As my colleague John Pletz reported in Crain's this week, Chicago is moving ahead with an $8.5 billion project that will expand and modernize terminals at O'Hare. Unlike San Francisco, Dallas-Fort Worth, Orlando and Austin, the city isn't allowing COVID-19's devastating short-term impact on air travel sideline this critical infrastructure investment.
A decision to delay or cut back O'Hare expansion would be a big bet against long-term growth and a vote of no confidence in Chicago's economic future. More than any other single asset, O'Hare has powered Chicago's rise as an international commerce hub, lifting it above cities that can't match our worldwide air travel connections. Those connections will keep bringing companies and jobs to Chicago, provided we keep investing in O'Hare.
With airport projects across the country on hold, Chicago has a rare opportunity to gain ground on rivals that have encroached on O'Hare in recent years. Moving forward with expansion while air travel is down positions O'Hare to leap ahead when it rebounds, as history tells us it inevitably will.
The current slowdown, dramatic as it may be, doesn't change the case for expanding O'Hare terminals. Recent runway improvements and expansions gave O'Hare badly needed tarmac space. But bottlenecks persist, thanks to shortages of gate capacity, cramped concourses and a convoluted layout that puts international travelers bound for connecting flights on a forced march between terminals to reach connecting domestic flights.
And as O'Hare aged, other airports invested in the capabilities and amenities international travelers have come to expect. O'Hare trails five other U.S. airports in international traffic.
The terminal expansion would vault O'Hare over competing airports, opening the door to growth and vastly improving the airport experience. Dozens of new gates would reduce delays, give passengers more flight options and spur airline price competition by allowing more carriers to serve the airport. Adding 3 million square feet of terminal space would ease crowding, while a new "global alliance hub" enables international code-sharing partners to use the same terminal.

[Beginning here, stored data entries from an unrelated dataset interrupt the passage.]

The same things were measured in two ways. Each way mixes the same 8 hidden numbers, adds some noise and spreads widely along 5 directions of its own, which tell nothing about the thing.
(in the rows, 128 means zero)
Some things both ways: the first way, then the second way.
[ 85 140 142 136 105 131 150 156 168 132 115 102 117 133  97 113 155]
[147  94 146 107 155 131 117 118 133 117 168 151 138 123 114 160 118  75
 113 115  77 185 111 170 147]

[147 142 143 124 105 153  98 122 130 124 170 147 134 121 129 143 138]
[118 134 154 187  85 153 142 128 166 175 138  61 126 172 148  72 139 157
 133 178 108  92 126 125 117]

[215 133 133  86 133 170  43 132 154 105 147 129 209 128 140 162  99]
[100 171 199 130 161 123 144 108 128  92 184 141 218 135  98 132 105 150
 138 128 166 100 106 116 108]

[121  57 119 155 125 119 166  58 136  67 131 100 121 128 182 140 120]
[137 136 102 126 105 125 129  99 171  53 129 125 131 112 116 147 130 141
 120 153 125 106 105 117 149]

[ 78  95 201 162  99 125 194 109  89 123 122  91 107 140  96 145 146]
[138 150 135 114 135 117 129 110 125  83 158 133 141  99 123 147 124 154
 134 165 157 106  93 105 138]

[ 63 145 133 177  76 155 184 103 124 110 124 112 120  96 107  84 161]
[113  74 174 119 143 167 116  99 123 148 170 100  94 151 126 117 100 140
  68 151  81 132 107 182 114]

[206 127  90 107 145 152  43 137 128 141 158 131 153  92 144 134 107]
[ 90 134 185 158 202 108  96 104 112 162 151 134 168 142 115  84 114 186
  95 162 115 115 111 170 135]

[ 96 144 168 123 166 127 129 160  95 135 149  99  85 212  88 118 153]
[113  95  81  69 196 113  81  79 123 107  81 130  98  91 117  87 102 169
  93 151 121 156 111 153 179]

[124 116 100 114 176 161  69 103 165  59  95 107 160 105 211 136 105]
[ 78 102 179 142 105 181 130  83 141 183 154  86 103 185 129  84 112 162
 108 167 133 117 142 143  73]

[104 150 119 123 124 129 152 119  93  94 154 154 100  97 125  95 175]
[ 82 124 161 118 211  89 163 111  90 120  92 128 140 134  74 175 160 134
  95 137  76  96 101 102 156]

[137 107 128 121 146 137 124 131 190 118 108 103 137 143 137 142 127]
[125 133 124 135 119 132 138 124 144 111 125 122 139 134 123 133 132 129
 131 133 126 118 130 122 131]

[152 157  71  84 105 138  87 146 118  94 165 159 141  88  98  99 169]
[133 137 107 130 167 104 131 133 118 151  91 128 144 120 120 144 149 130
 119 133  97 143 130 113 171]

[140 144 123 132 148 133  80 133 142 105 164 149 135  93 165 119 171]
[120  83 161 151 126 155 147 130 144 178 155  94 108 147 122 115 123 103
 106 143  75 131 133 155 128]

[142 170 190 127 110 150 135 139 103 152 141 122 143 164  96 136 127]
[130 106 168  74 136 147 121 109 115  75 183 162 134 134 119 160 102  87
 136  96 140 173 108 164  95]

[168 115 127 130 168 163  80 121  91 123 183 153 118  71 134 130 153]
[157 101 186  95 106 152 138 167  95 161 205 117 107 136 164 134 116  51
 199 119 138 186 111 150 102]

[205 108  95 123  87 144 110  96 112 132 146 137 161  71 139 133  99]
[142 117 122 187 110 132 112 130 169 189  94 116 143 211 135 129 176  77
 110 128  13 195 149 155 141]

[171 163 149 101  82 150  89 163 137 165 145 122 177 157  57 144 137]
[165 127  75 129 120 152  94 112 166 111 119 124 102  99 144  77 105 151
 104 144 135 161 124 157 145]

[186 137 154  75 114 126 133 158  90 166 154 133 121 166  58 147 108]
[139 170 137 125 105 118 113 142 100 151 123 129 161 173 171 143 149 138
 171 129 151 145 132 107 110]

[134 110 164 136 145 135 146 114 153 107 122 113 135 117 145 139 132]
[134 139 139 139 112 144 163 144 136 122 139 122 135 128 121 147 134 111
 131 113 133 115 138 114 116]

[115 105 169 174 167 174 147 117 130 176 143  80  82 173 121 127  94]
[ 88 115 106 143 134 119  95 114 155 173  67  80 114 164 152  22 129 174
 146 160 119 126 143 151 152]

[113 135 132 123 106 142 118 149 175 136 118 101 130 134 119 133 115]
[144 128  98 171 140 148  87 110 166 142 112 133 111 122 135  59 112 165
  76 148 102 156 134 179 139]

[171 122 141  97 162 129 125 134 120 107 127 118 144 146 133 131 117]
[123 174 107  72 155 115 126 128  86  47 131 181 138  57 127 142  96 199
 136 107 252  85 124 106 109]

Other things, the second way, with their names:
K537: [125 144  91 117 173 112 130 128 116 116  80 150 118  94 111 126 133 154
 109 121 141 130 136 117 149]
K65: [149 166  66 192  79 100 139 170 182 198  77 104 184 141 158 114 170 107
 191 134 120 140 183  82 185]
K172: [134 154 103 116 100 114 140 162 125 171  68  60 149 178 173 123 158 126
 174 124 105 123 139  89 162]
K208: [143 109 152 118  77 175 133 148 122 154 180  94 109 143 169 129  99 140
 116 131 139 110 133 154 101]
K73: [138 142 118 162  86 129 126 160 151 154  99  85 125 176 165  94 150 128
 146 133  94 123 136 139 137]
K256: [125 132 115 150 113 144 126 180 109 170  90 133 104 156 164  94 135 137
 130  85 136 132 172 163 100]
K523: [128 110 148  93 166 135 119 113  85 152 150 131  90 106 126 121 115 134
 127 156 141 160 104 133 121]
K870: [142 134  68 151  90 151 106 127 159 142  56 110  94 168 157  99 145 153
  90 120  91 146 157 147 125]
K218: [ 99 115 138 149 105 122 140 126 143 166 123  99 127 157 135 117 147 132
 156 156 123 107 143 119 129]
K16: [143 121 153  99  87 137 136 116 140 114 171 125 143 163 135 179 140  61
 182 133 119 175 115 112 113]
K617: [138 125 125 155  77 155 138 158 153 125 121 107 109 160 156 106 133 123
 133 110 113 117 145 155 109]
K321: [ 84 134 126  80 192  73 105  93 108  89 124 148 165  85 113 115 109 180
 165 159 191 104 106 116 170]
K787: [137 115 137 123  79 154 139 138 144 142 137 101 116 173 152 141 138  91
 148 123 106 151 135 129 111]
K794: [129 124 135 128 111 105 138 151 145 134 158 138 172 118 140 139 131  86
 197 123 150 139 140 125 151]
K858: [149 104 107  64  65 130 132 147 130 106 144 145 130 141 160 187 133  44
 210  86 155 188 149 122 121]
K8: [113 126 132 127  91 136 163 159 121 187  99  84 114 171 151 122 159  94
 189 126 129 133 155  95 119]
K53: [148 208  96 204 116 101 140 167 166 101  95 148 162 104 134  64 149 162
 172 131 177 100 145 109 130]
K520: [117 102 139 143 141 131  88 129 120 125 150 160 107 124 145 107 108 173
  80 128 125 116 129 205 116]
K781: [118 125 113  91 145 137 146 113 103 103  89 131  71 123 110 143 143 132
 119 134 136 132 119 104 112]
K527: [129 146 113 118  84 127 140 145 145 114 107  95 145 154 157 127 138 126
 174 122 146 109 136 104 135]
K158: [162 115 101 154 103 161 124 134 141 162 131 114  82 119 146 116 127 130
 100 151 107 152 137 143 130]
K570: [ 95 127  90 130 139 128 114  93 163 121  76 113 126 128 120  71 121 165
 126 147 144 121 144 125 144]
K123: [147 116 158 120 114 115 137 123 138 137 141  94 124 182 133 146 171  47
 191 161  58 186  86 115 141]
K465: [ 99 133 160  93 169  72 134 129  94 127 150 167 196 128 115 193 147  96
 192 121 147 141 123 106 151]
K418: [106 136 137 142 125 143 157 105 157 108 129  99 143 135 103 121 122 156
 104 143 126  83 126 109 129]
K663: [132 132  98 130  88 144 138 129 157 146 111 113 136 140 143 122 130 113
 159 126 143 146 158 111 130]
K474: [164 126 115 155 118 184 150 143 133 123 140 116  72  97 125 127 111 158
  41 129 104 105 128 150 113]
K422: [136 172 101 155 105 101 117 153 123  82 109 142 100 105 159  86 142 196
 160 158 193  72 118 127 117]
K211: [144 114 153 107 116 118 151 139 119  76 189 152 123  96 121 185 128  87
 164 129 146 122 101 129 125]
K865: [131 126 128 133 102 149 164 136 147 138 108  70 109 155 131 118 146 108
 138 140  92 120 120 104 134]
K536: [117 137 140 116 141 152 132 125 112 114 142 118 106 101 132  96  96 184
 103 137 174  89 120 136 110]
K654: [131 115 176 137 141 151 138 142 110 139 173 105 105 124 135 105 111 143
 104 144 118 106 101 162 113]
K144: [135 148  95 146 117 122 135 137 160 182  72  90 162 168 139 106 158  96
 165 129  92 169 156  95 164]
K580: [155 127 132 124 133 126 138 145 120 154 156 132 135 102 135 143 129  92
 158 134 133 162 127 120 147]
K860: [ 85 155 177  88 154 114 148 143  66  82 155 133 122 102 136 117 108 202
 160 137 231  41 102 112  90]
K660: [140 106 138 152 112 173  94 111 140 152 147 114  71 142 149  67 106 159
  86 163 117 145 121 182  99]
K529: [ 63 116 128  97 126 139 115  81 121  82  87 130  78 166 122 104 129 181
 114 135 156  97 128 141  79]
K404: [ 70 140 218 102 178 127 134  74  99  69 197 133 174 126  93 144  91 204
  99 155 176  52  81 129  94]
K708: [146 160 156 159 119 136 132 135 141 106 200 141 175  90 130 131  99 168
 122 149 175  87 115 129 125]
K853: [154 123 120 107 124 154 149 143 125  91 149 148 101  91 124 148 111 106
 124 102 146 145 125 136 115]
K704: [129 134 101 125 114 129 110 152 112 171  98 117 121 140 169 121 129 162
 128 123 143 122 153 136 135]
K655: [168 169 115 142  99 145 160 164 124  98 141 146 130 100 137 168 133 131
 125 105 159 109 133 105 109]
K691: [118  97 156  87  92 144 121 127 128 170 155  94 136 182 164 128 121  80
 193 126 126 176 134 136 116]
K7: [110 125 134 158 132 142 160 131 146 134 135 118 121 109 110 115 122 150
 109 141 136  84 140 127 123]
K585: [112 102 136  80 119 155 134 100 127  97 144 136 106 136 116 153 112 107
 128 117 147 147 129 131  99]
K408: [106 130 133 108  52 156 166 138 123 126 130  91 106 161 153 162 136 141
 157 133 171  73 146  87  87]
K239: [123 142 164  91 157 116 126 125  94 105 155 147 162 135 124 158 123 117
 149 112 143 147 108 127 114]
K572: [133 134 126 119 168 117 134 131 144  99 119 149 160 110 103 127 123  91
 130  96 111 162 128 142 150]
K390: [138  88 167 133 144 160 156 142 132 126 155 131  96 137 110 129 126  62
 105 102  69 166 117 175 111]
K493: [150 146  89 140 118 151 139 118 153 118 133 155 137  81 111 147 114 148
 100 126 167 128 154 103 128]
K338: [146 142  90 134  87 144 145 146 151 104 120 132 117 104 139 131 126 133
 138 119 161 117 150 117 125]
K986: [113 113 125 124 105 174 169 140 122 143 125 102  84 112 130 121 112 152
 107 122 160  83 155 120 103]
K409: [ 94 137 121 125 149  96 110 102 128 119 103 135 140 130 123 108 141 167
 154 165 152 116 119 115 145]
K470: [ 49 113 161 121 175 140 168  87 147 111  96  94 139 146  75  85 115 154
 103 127 122  75 133 121 118]
K518: [153 157 142 148 118 145 139 116 152  95 146 131 129 137 117 118 134 107
 142 145 124 157 103 118 105]
K534: [120 131 101 127 115 116 159 139 148 102  80 112 122 142 120 144 153 113
 137 114 105 108 138 107 148]
K762: [115  81 100 105 132 146  90  97 165 156 107  88 111 140 147  53  97 129
 128 143 105 173 136 173 160]
K383: [126 145 144 130 139 119 128 130 129 108 151 139 165 117 128 132 115 143
 132 129 147 115 121 133 133]
K86: [118 124 198 120 145 124 117 108 128 122 206 153 179 147 121 130 112  91
 172 134 141 170 104 155 106]
K491: [ 86 113 136 125 119 160 128  96 131 154 100  84  84 170 134  84 124 181
 100 158 125 100 133 135  99]
K796: [ 85 106 142 120 161 119 109  67 133 142 104 103 106 164 109  97 144 152
 119 189  94 140 104 126 134]
K346: [103  96 163 126 108 145 121 121 117 168 154  90 101 162 153 110 123 147
 131 163 123 108 121 150 112]
K212: [ 83 144 111 151  89 120 132 143 121 169  90 111 148 156 162 127 137 200
 131 131 175  52 177 109 124]
K25: [152 142 101 145  68 159 141 128 175  82 129 148 139 144 125 168 136 102
 112  97 122 139 150 129 105]
K521: [131 142 155 137 141 127 159 139 129 125 142 121 160 134 111 157 138 104
 128 118 104 125 119 113 134]
K977: [114 127 137 135 155 142 167 120 142 128 120 112 138 120  91 123 126 122
 111 125 117 117 131 111 134]
K417: [155 137 138 182 115 148 117 138 150 182 146 125 147 150 142 112 134 112
 114 137  91 167 141 149 127]
K414: [133 132 111 148 143 119 101 112 158 132 112 116 147 135 133  89 130 145
 124 153 100 147 122 146 161]
K220: [124 115 127 144 126 119 144 133 156 170  89  98 142 180 125 124 164  63
 154 127  51 176 139 124 154]
K197: [125 135 109 127  94 144 138 108 116 105 110 113  37 119 136 119 147 186
 118 188 161  86 106 101  94]
K640: [ 97 104 193  88 148 113  97 106  94 150 178 132 142 158 147 119 117 122
 181 156 148 157 102 155 111]
K225: [136 128 103  95 135 114 117 124 141  91 136 130 150  92 133 124 105 136
 154 129 164 124 121 130 164]
K295: [134 117  89 120 100 136 124 123 142 158  69 113  97 173 144 134 161  92
 145 125  88 181 150 118 132]
K522: [100 141 176 110 120 135 135 133  96 140 154 125 148 167 145 135 125 136
 159 121 164 116 131 125  88]
K861: [126 152 107 134 154 133 175 148 128  99  81 133 130 102 100 132 138 130
 109  96 132 102 140 103 133]
K64: [106 137  43 163 140 126 122 127 157  84  40 173  69  73 110  72 128 203
  78 119 174  80 171 147 128]
K958: [105 157 173  96 181  65 118  91 113  59 173 164 203 108 100 162 131 134
 186 162 166 123  71 102 153]
K281: [162 111  95 145  88 177 142 150 152 162 110 101  79 142 148 114 130 100
 104 113  91 161 155 145 119]
K448: [ 92 155 137 176  96 135 149 139 141 122 118 130 115 137 132  85 137 183
 143 141 189  58 152 121  83]
K632: [155  92  93 124 126 134  98 109 149 137 113 138 104 137 128 158 142  95
  90 135  51 190 126 161 161]
K14: [104 136 134 116 108 127 117 112 121 107 125 108 110 144 150 111 124 185
 135 160 161  84 113 129 114]

Some of these things the first way, each followed by its name:
[165  95 176 121 168 123 133 133 140 125 145 118 131 141 132 160 137]
K521
[ 82 178 225 123 140 136 132 171 133 121 137 121 121 177 113 145 165]
K977
[151 127 120 131 105 184  68 129 168 149  96  95 183  85 122 146  93]
K86
[102 140 162 138 157 138 144 147 178 105 100 114 138 127 137 111 169]
K986
[120 130 104  62 158 115  79 138 135  53 164 148 101 163 169 146 138]
K16
[168  84  95  97 173 112 110 129 181 142 149 136  69 143 168 150 105]
K422
[ 89 105 167 150 135 155 147 114 104 147  84  87 120 146 108 145 124]
K796
[ 95 130 181 169 125 154 145 140  93 166 119  72 116 151  82 118 130]
K321
[120 183 173  78 102 108  84 199 177 109  86 116 188 149 100 150 164]
K493
[ 75 136 179 159  91 151 160 151 125 146  99  92 133  83  59 122 166]
K580
[119  93 176 162 147 123 194 111 126 118 153 102  99 142 128 119 147]
K208
[152 118  51 126 150 108 103 120 180  99 163 131  83 100 206  88 115]
K520
[136 143  55 108 127 150  66 123 170  86 138 147 137  75 174 107 141]
K218
[216 101 105 145 134 147 123  58  99 105 207 160 130  87 192 123 109]
K617
[ 89 155 123 139  94 150 124 110  68 101 150 131 101 105 136 107 126]
K409
[139 100 129 112 180 161 120 170 239 175  64  93 143 136  82 140 135]
K8
[ 87  87 128 139 156 133 192 114 217 114 101  94  91 164 135 119 132]
K534
[156 136  99 108 144 131  88 146 155 139 146 142 122 125 123 120 154]
K346
[186 155  83  71 186 128  86 175 210 137 160 154  91 148 153 109 110]
K256
[187 118 119 116 111 113 130  64  87  42 181 151 156 108 217 134 106]
K25
[ 96 116 138 132 159 125 163 120 140  93 133 101  86 161 147 112 125]
K858
[104 148 155 177  89 160 144 107 137 113 115 118 160  52 141 107 159]
K7
[104 142 180 167 172 186 131 103 166 105 112  97 153 153 170 124 116]
K470
[ 85 123 101 139  74 144 147 111 146  94 102 117 140  53 113 102 161]
K158
[179  97  79 121 139 174  81 105 160 120 132 127 164  82 135 128 120]
K220
[ 85 144 175 143 123 135 168 122 120  94 139 126 106 121 132 117 158]
K853
[126  75 121 157 132 170 167  62 130  88 139 116 136  91 136 126 141]
K865
[124 143  59 116 108 182 108  82 135  70 121 138 160  88 151  89 124]
K491
[179  76 124 117 160 117 165  81 120 103 158 114 109 159 168 133  89]
K870
[116 119 129 106 190 144 136 158 201 140 112 117  80 166 125 124 131]
K860
[123  95 164 146 117 121 135 133 170 117 121  89 139 114 141 150 127]
K708
[202 143 127 100 136 124  70 131  97 106 198 153 144 123 152 139 130]
K383
[137  94 137 141 173 109 174 113  93 103 177 113  64 137 145 106 128]
K704
[135 118 117 117 165 125  93 107 109  79 168 139  86 122 197 135 115]
K660
[ 99 155 133 145  96 185 117 125 166 129  91  86 167 137 107 114 112]
K570
[207 164 171 128  79 137  80 162  81 170 187 138 177 100  83 145 142]
K65
[118 113 184 124 163 108 185 117 128 106 129 121 100 178 141 137 147]
K408
[159 110 123 125 167 160  85 147 136 174 115  98 124 134 109 139 107]
K640
[116  93 128 168 148 140 147  73  75  65 192 107  97 119 176 104 126]
K225
[ 57 149 124 110 119 148 167 119 126  87  97 130 106 118 106 102 160]
K781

With an eye-catching design by Chicago architect Jeanne Gang and cutting-edge technologies on par with next-generation airports popping up around the world, the new terminal would bring O'Hare up to 21st-century standards. A world-class airport, in turn, will cement Chicago's status as a world-class city.
That will be just as important in the future as it has been in the recent past. Globalization may have hit obstacles, but it's not going to stop. No virus can repeal the economic logic behind an increasingly interconnected world. A vaccine will come, and people will start traveling in search of opportunities again. And businesses will always migrate to cities with the most global connections, which has been a key advantage for Chicago in the competition for jobs.
Large-scale projects like the terminal expansion inevitably span economic cycles. Unwavering commitment is essential to maintaining momentum through downturns. City officials clearly intend to move ahead, and airline executives also appear to be on board, at least for the time being.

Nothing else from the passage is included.